The Dow Jones Industrial Average turned 130 years old on May 26, 2026. What his story shows above all: which major US index you choose as an investor has little influence on your long-term return.
• Dow Jones and S&P 500 have delivered almost identical returns since 1896
• Time diversification reduces portfolio risk more than holding many individual stocks at the same time
• Wrong decisions by the Dow Committee illustrate how difficult it is to select individual stocks
130 years of Dow Jones: What the index history really shows
On May 26, 1896, the Dow Jones Industrial Average started with twelve industrial companies. Today it includes 30 companies from sectors such as technology, health and finance and exceeded the 50,000 point mark for the first time in February 2026. However, the index is celebrating its birthday with a finding that may surprise investors.
According to data from Global Financial Data (Finaeon), the Dow Jones has achieved a dividend-adjusted annual return of 10.4 percent since its inception. The S&P 500 comes to 10.2 percent. Despite completely different construction methods, both indices have been virtually on par for 130 years, as MarketWatch columnist Mark Hulbert reports. What this number means can be read like this: If you stay invested for decades, you will end up at the same goal with both benchmarks. The discussion about which index is the better choice loses a lot of substance.
Temporal diversification
When it comes to diversification, most investors think broadly: many stocks, many sectors, many countries. That is correct, but incomplete. As Hulbert points out in his column for MarketWatch, holding a single stock for many months may provide a greater risk buffer than holding many stocks over a short period of time.

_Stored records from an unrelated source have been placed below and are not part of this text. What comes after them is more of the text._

Each row is a point. The window is the flat piece filled in between its corners: a triangle in 3 columns, a solid with four corners in 4, and so on. A path goes straight from each point to the next, and from the last back to the first. After which points does the path pass through the window?
(in the rows, 128 means zero)

Window (4 x 4):
[[ 77 150 123 129]
 [129 136 162 138]
 [166 134 176  78]
 [142 126 132  97]]
Path:
(1): [129 171 126 120]
(2): [103 155 130 130]
(3): [ 92 113 159 123]
(4): [138 122 161  87]
(5): [166 153 155  76]
(6): [123 140 124 135]
(7): [ 96 123 166 103]
(8): [129  96 129 101]
(9): [113 183 126  95]
(10): [125 157 126 100]
(11): [128 110 139 110]
(12): [141 100 147  87]
(13): [181 156 182  98]
(14): [130 175 145 123]
(15): [138 120 164  99]
(16): [ 45 119 134 127]
Through the window after points: 2, 10, 14, 16

Window (8 x 8):
[[116 197 159 111 126 117 143 140]
 [108  82  77 140 156 149 128 191]
 [128 148 182 147 112 117 112  95]
 [ 97 162 114  93 100  59 115 109]
 [143 116  93 179  84 142 140  94]
 [134 150  93  77 200 107 125 163]
 [135 122 141 101 103 146 107 128]
 [132  88 101 112 160 132 166 160]]
Path:
(1): [121 125 112 117 135 143 142 115]
(2): [132 110 101 123 112 120 125 162]
(3): [178 175 147 116 123 134 122 200]
(4): [ 69 111 115 116 129 125 133  90]
(5): [116 154 142 102 124 125 133 114]
(6): [151 159 129 114 126  89 109 171]
(7): [126 142 115 115 134  82 123 161]
(8): [105 108 123  92 110 164 153  81]
(9): [ 71 192 112  98 139 117 113 102]
(10): [146 173 171 121 120 116 155 161]
(11): [143 147 139 111 131  91 105 145]
(12): [ 96 163 106  99 128 109 126 110]
Through the window after points: 3, 7, 9

Window (9 x 9):
[[122  99 122 141 104 132 105  92 116]
 [155 121 158  77 156 103  80 102 143]
 [102 137 118 130 130 126  61 150 171]
 [113 156 145 113 180 134  94 101 127]
 [114  98 106 104 154 123 114 144 141]
 [ 89 146 127  87 129  74 134 113 129]
 [ 86 126 175  75 131 115 121 126 108]
 [ 98 103 111 224  86  83 146 198 113]
 [127 117 127 190  75 132 176 154 139]]
Path:
(1): [119 126 143 107 121 114 130 130 106]
(2): [113 149 125  99 110 122 109 141 111]
(3): [104  57 149 151 136 110 121  65 139]
(4): [120 104 159 156 135 108  83  84 160]
(5): [103 128 132  87 118 114 131 141 101]
(6): [148 128 107 128  96 111 141 158  95]
(7): [ 99 107 154 133 163 105  84 116 162]
(8): [100 112 156 126 131 105 117 125 138]
Through the window after points: 2, 4, 6

Window (12 x 12):
[[168 122  90 140 105 173  75 165  85 157 130 120]
 [ 55 149 147 118 155 132  96 131 121  97  87 175]
 [120  79 114  65 139 141 173  80 141  99 123 165]
 [121 113 113 102 130 121 131 110 144  95 152  76]
 [136 181  75 118 133 146 148 115 138 158 159  87]
 [122 119  64 171 116 158 176 141 148 119 129 159]
 [139 211 132 141 123 148 133 140  70 114 152 102]
 [140 139 168 142 102 179 150 193 154 101 105 126]
 [ 71 161 120 116 142  75 119 130 144 131 179 146]
 [104 135 148 117 180  92 110  60 141 119 138 150]
 [105  93 138 129 100 163  71  60 110 159 125 130]
 [127  91 142  99 162 142 152 135  53 140  98 119]]
Path:
(1): [151 111 130 104 125  67 143 106 103 122 102 124]
(2): [ 84 122 133 124 179 196 128 124 102 133 142 133]
(3): [104 143 128 101 176 176 138 125 143 105 191 116]
(4): [128 138 110 128 121  99 116  92 120 145 103 129]
(5): [118 131 108 117  88 125 137 155 149 109  74 112]
(6): [123 119 139 119 164 181 132  96  81 137 191 142]
(7): [120  97 120 139 127 168 133 127 136 121 171 138]
(8): [107 169  82 140 105 113 128  92 107 147  58 141]
(9): [147 144 105 124 110 126 151 151 129 136 101 128]
(10): [100 134 135 128 164 153 116 125 120  92 173 116]
(11): [109 158 129 131 147 153 123 124 105 124 162 110]
(12): [124 149 109 129 119 119 121 134 126 130 120 127]
(13): [137 141 106 126  93  92 154 125 122 119 107 140]
(14): [105 139 140 120 185 194 134 165 129 105 156 110]
(15): [108  88 120  99 175 153 147 103 127 113 191 154]
(16): [105 133 120 119 105 110 115 120 137 133  82 128]
Through the window after points: 1, 3, 7

Window (14 x 14):
[[121 111 110 141 141 124 101 115 124 161 125 105 137 129]
 [121 153  93 131  75 102 180 157 159  81 144 143 168 158]
 [128 122 122 120 119 112 160 117 122 140 134 169  86 176]
 [110 117 132 110  72 120 112 101 144 135 129 130 117 136]
 [ 96 101 105 123 120 131 128 112 135  93 136 146 113 158]
 [199 148 108 127 121 137  94  76 109 121  52  54  94 137]
 [108 129 132 103 169 135 105  96 152 139 131 137 130 190]
 [158  88  83  52 134 123  94 108 128 156 139 129 136 188]
 [174 107 161 157  96  82 142  66 101  77 157  89 193 129]
 [ 74 132 102 117  92 166 130 105 122 134 132 155 134 158]
 [107  99 145 127 129 158 139 133 123 127 124 103 133 147]
 [160 117 119  91 155 136 180  95 141 107 130 140  99 121]
 [101 157  93  99  92 171  75 157 107 140 177  59 120  97]
 [ 96 106 120  81 129  91 133 118 102 147 135 125 131 148]]
Path:
(1): [129 133 116  84 138 146 112 133 112 123 130 129 121 132]
(2): [152 138 122 114 160 138  99 140 129 126 103 144 148 129]
(3): [120 102 111 103  72 100 177  53 124 120 162 106  87 163]
(4): [116  98  98 103 105 116 166  88 118 203 169  81 118 150]
(5): [126 151 117 116 104 139 102 159 129  52 116 147 136 127]
(6): [123 117 143 102 105 131 127 154  99 118 124 162 128 128]
(7): [110 128  83 129 106 122 138  80 170 118 142  98 137 176]
(8): [112 120 101 143  86 125 157  90 155 129 171  76 116 129]
Through the window after points: 6, 8

Window (14 x 14):
[[134  77 111  95  91 102 122 165 129 145  85 180 127 168]
 [152 124 133  87  74 123 136  64 131 140 136  90 137 134]
 [107 138  88 200  98 165 111 148 138  85 100 173 142  81]
 [112 118  84 100 117 145 150  75 168 163 126  92 113 124]
 [100 140 113 130  62 136  83 171 165 143 110 160 131 153]
 [127 123 146  96 148 108 116 109 181 152 138 106 154 136]
 [157 136 131 134 102 148 152  96 159 179 132 145 140 144]
 [135 115 110 126  75 102 138 155 120 184 100 106 164 152]
 [143 107 128  77 137 144 118  86 122 196 183 101 128 120]
 [ 78 157 134 154 127 137 129  96 119 132 110 147  97 104]
 [160 141 141  80 128 161 124  97 139 172 101  83 114 117]
 [117  65 172  92  88 128 139 158 167 162 123 100 111 152]
 [115 155  94 181  82 101 116 150 180 112 112 162  85  63]
 [119 118  88 205 116 117  91 144 141 101 111 151  72 146]]
Path:
(1): [114  94 109 125 131 125 111 100 185 188 111 113 159  90]
(2): [143 151 139  95 100 124 140 116 133 113 140 117 105 169]
(3): [140 156  83 141 123 111 151 166 158  85 154 184 150  98]
(4): [104 123 129 158  74 120 102 118 164 161  89 116  74  99]
(5): [112 102 163 171  97 142  83 111 174 159  48 129 129 120]
(6): [120 146  93 110 112 120 154 139 129 117 158 133 115 127]
(7): [108 156 128 129  97 132 137 138 124 133 125 132 108 122]
(8): [104 114 119 145 119 136  93  87 161 153 101 146 121 122]
(9): [124 110 123 130  86 130 113 107 145 143 106 144 124 119]
(10): [148 142  98 110 104 135 164 187 126 147 126 133 120 172]
(11): [117 115 104 127 108 127 136 145 137 139 128 122 103 128]
(12): [136 129 131 130  80 133 106  96 153 176 105 135 147 125]
Through the window after points: 1, 3, 7

Window (14 x 14):
[[146 143 145  86 172 165 120 164 115 163 127 128  64 164]
 [114 190 162 165 138 126 127 131 143 140 110 153 100 102]
 [148 109 161 115 113 175 108 161 133 172 114  78  95 158]
 [ 67 125 104 184 132 143 122  97 124 115 145 176 135  91]
 [171 103 157 103 158 164 120 114 127 130 103 103 126 142]
 [158 102 114 114 141 131 128 125 179 141 163 127 151 180]
 [ 94 125 154 170 137  82 106 122 110 131 147 169 111  85]
 [ 61 112 156 145 101 118 165 127  92 105 102 147 168 121]
 [132 171 124 159 139 123 147 128  94 141 155 124  91  92]
 [144 100 146 101 155 154 157 144 152 186 115 115 105 122]
 [ 77 146 188 183 138 129 154 101 118 117 160 150  93 103]
 [126 151 148 168 153 122 135 108 104 178 106 130  67 147]
 [144 107 117 103 144 133 132 139 163 125 113  96  71 148]
 [ 53 126 157 109  96 120 131  73 115 130 126 130 161 107]]
Path:
(1): [113 130 147 156 112 110 133 111 131 128 148 183  90 123]
(2): [ 93 124 154 151 180 103  99 142 100 144 123  91 134  75]
(3): [107 162 149 134 144 117 126 148 140 144 123  80 106 154]
(4): [147  91 168 134 137 163 148  96 106 144 128 186  96  97]
(5): [136 141 143 156 106 142 152 133 120 129 136 153  99 113]
(6): [ 98 151 142 133 198 113 116 104 103 153 149  83 104 113]
(7): [ 64 104 157 194 179 114 135 132  85 172 113 112 165  86]
(8): [115 141 138 124 104 131 135 111 133 114 130 160  98 133]
(9): [143 109 119 101 122 137 158 142 120 111 150 181  84 147]
(10): [118 117 155 141 149 140 120 117 138 170 118  86 126 132]
(11): [ 72 130 116  98 184 128 153 146 162 160 140  72 111 146]
(12): [146 133 176 174 105 147 119 108  83 128 114 180  89  94]
Through the window after points: 1, 5, 7

Window (14 x 14):
[[111  97  93 116 160  90 127 146  97 136  80 163  98 140]
 [ 77 161 127  80 139 125 135 135 118 114 101 152 100  98]
 [126  92 105 100 106 188 147 115 142 102  99 126 116 205]
 [ 67  67 119 115 181  75 135 150 122 133 111 154 164  87]
 [120 115  58 149 140 124 148  81 101 119 126 178 112 136]
 [ 96 121 144 139  92 109  62 150 182 177  96 173 137 105]
 [ 96  97  92  89 144 128 139 148 133 121 166 165  98 197]
 [140 127 152 148 109  74  82  77 136 123 105 130 123  84]
 [ 81 110 125 180 121 123 126 132  91 107 170 172 121 179]
 [102  87 120 123 182 124  98 126 118 178 113 121 158 109]
 [ 93 136 135 135  93 118 151 179 103 153 148 160 113  93]
 [150 122 172 138 181 142 125 136 137 128 145 165 121 138]
 [161 130 109 114 148 142 103  93  82  71 121 134 153  88]
 [ 99 133  96 153 115 123 139 171 136 110 112 102 133 130]]
Path:
(1): [153 126 104 112 135  90 175 111  86 143  59 150 163 158]
(2): [ 56  94 112 140 128 141  80 149 143 109 171 145  96  94]
(3): [ 96 101 108 133 156 134 123 126 128 125 117 126  90 108]
(4): [132 143 116 134 101 117 127 125 109 116 125 176 152 171]
(5): [119 131 131 145 113  97 134 114  47 142  91 163 166 151]
(6): [112 110 111 121 143 144 113 134 170 103 157 137 103 109]
(7): [103  47 134 150 167 143  90 146  99 107 120 132 107 126]
(8): [116 171 113 101 110 104 136 105 146 146 112 155 143 121]
(9): [132 144 120 102 136 115 178  77 131 134 113 157 149 171]
(10): [104 103 126 136 144 146  88 169 113 110 126 145  98  96]
(11): [116  74 126 159 167 114  93 142 126 137 135 129  92  93]
(12): [ 99 143 110  92 136 122 153 108 118 135 102 177 180 152]
(13): [120 137 112 104 130  99 140 136 118 174  95 162 162 127]
(14): [ 94 102 125 135 143 123 113 147 128 113 130 130 122 122]
(15): [109  71 103  96 157 163  73 112 130 115 133 135 114 112]
(16): [111 159 122 162 112 100 182 147 117 130 124 156 138 163]
Through the window after points: 7, 9, 11

Window (14 x 14):
[[139 145 114 167 150  80 117 127 114 130 165  41 162  84]
 [167  84 119  96 124 167 131 153 185  89 141  89 113 146]
 [132  96 118 135 149 115  98 142 107 126 112 184 126  88]
 [112 122 154 130 134 130  92  93 144 146 127 113 132 129]
 [118 126 118 146 159 136 154 131 181  85 136 117  97 108]
 [105  68 148  98 196  87 140 140 148 141 147 134 104  96]
 [138 151  93  87  82 175 138 158 133 153 158 154  89 149]
 [187 157 151  91 157 143 130 172 181 108 120 185  90 108]
 [127 109 155 157 146 125 136 157 118 116 173 150  96 102]
 [151 195 106 148 154 122 124 183 143 139 174 139 134 164]
 [121 154 105 170  94  68  83 176  86 170 143 200  78 117]
 [168 131 143 104 139 111 133 123 126  91 111 140 122 134]
 [ 79 134 166  87 142 154 100 160 119 139 118  63 138 152]
 [111 122 148 115  99 106 127 132 142 165 103 129 169 126]]
Path:
(1): [126 145 120 119 153  93 107 144 109 108 183 159 138 112]
(2): [132 112 146 125 138 135 141 143 163 154  93 117 101 115]
(3): [156  72 153 159 173 124 122 134 149 170  85 141 126 135]
(4): [ 99 132 132  94 131 117 123 141 130 102 163 109 110 100]
(5): [ 81 128 132  92 125 114 101 148 142 112 140 155 149 107]
(6): [172 126 115 162 125 121 127 153 106 158 135 152  80 125]
(7): [120 117 152 163 146 135 132 138 127 168 115 127  89 114]
(8): [132 125 138 105 139 118 121 174 127  67 202 146 132 116]
Through the window after points: 5, 7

The concept of temporal diversification is behind this: the longer an investor stays in the market, the more short- and medium-term fluctuations balance out. This does not mean that long-term investors are protected from losses. However, it means that the risk-return ratio becomes more favorable for the investor as the holding period increases.
The 130-year price history of the Dow Jones provides the empirical framework for this thesis: despite stock market crashes, world wars, financial crises and structural upheavals, long-term returns remained stable and close to those of the S&P 500.
Price weighting versus market capitalization
If you look closely, you will see that Dow Jones and S&P 500 are built according to completely different principles. In the S&P 500, the weight of a stock depends on its market capitalization, i.e. the company’s total value on the stock market. The Dow, on the other hand, works with price weighting: a stock with a high price pulls the index more strongly than a cheaper one, regardless of how big the company actually is.
This leads to distortions that seem significant at first glance. When Apple completed its 1:4 stock split in 2020, its mathematical weight in the Dow Jones was reduced to a quarter. As Hulbert explains at MarketWatch, Apple’s impact on overall Dow Jones performance would have been four times greater had the company not split its 2020 stock price. A pure booking process can therefore have a real consequence for the index.
What is actually remarkable is that such design defects do not noticeably affect long-term returns. It suggests that temporal diversification largely neutralizes methodological weaknesses in index construction over decades.
When the Dow Jones Committee is wrong
The Dow Jones only contains 30 stocks. This makes the decisions of the so-called Averages Committee of S&P Dow Jones Indices, which decides on additions and deletions, particularly momentous. Two examples from the past illustrate how difficult this selection is and the consequences of wrong decisions.
In August 2020, Salesforce was included in the Dow Jones. Contemporary reports from Barron’s, which Hulbert references in his column, argued at the time that Meta Platforms (ex Facebook) would have been a more sensible choice. What has happened since then lends weight to this assessment: Salesforce lost a cumulative 33.9 percent in value through the end of May 2026, according to LSEG data, while Meta gained 118.3 percent over the same period.
The consequences of an earlier committee decision were even more drastic. In 1939, the board removed IBM from the Dow Jones. The stock significantly outperformed the index over the next four decades until IBM was reinstated in 1979. Both cases show that even experienced committees can make mistakes when selecting stocks.
And yet: Despite these mistakes, the long-term return of the Dow Jones remained close to that of the broader S&P 500. This is explained by the time factor. Short- and medium-term misallocations become less important the longer the observation horizon is.
What this means for index investors
The practical conclusion that Hulbert draws at MarketWatch is that investors who spend considerable time and resources identifying the supposedly better index or picking out high-yielding individual stocks do not achieve a systematic advantage if they hold these stocks for many years.
However, this explicitly applies to long time horizons. Anyone who trades in the short term cannot rely on time-based diversification. For investors with a horizon of ten, twenty or more years, however, based on the historical data, it makes little difference whether they choose the Dow Jones or the S&P 500 as a benchmark. The 130-year return history of both indices, documented in Global Financial Data (Finaeon), provides the empirical basis for this.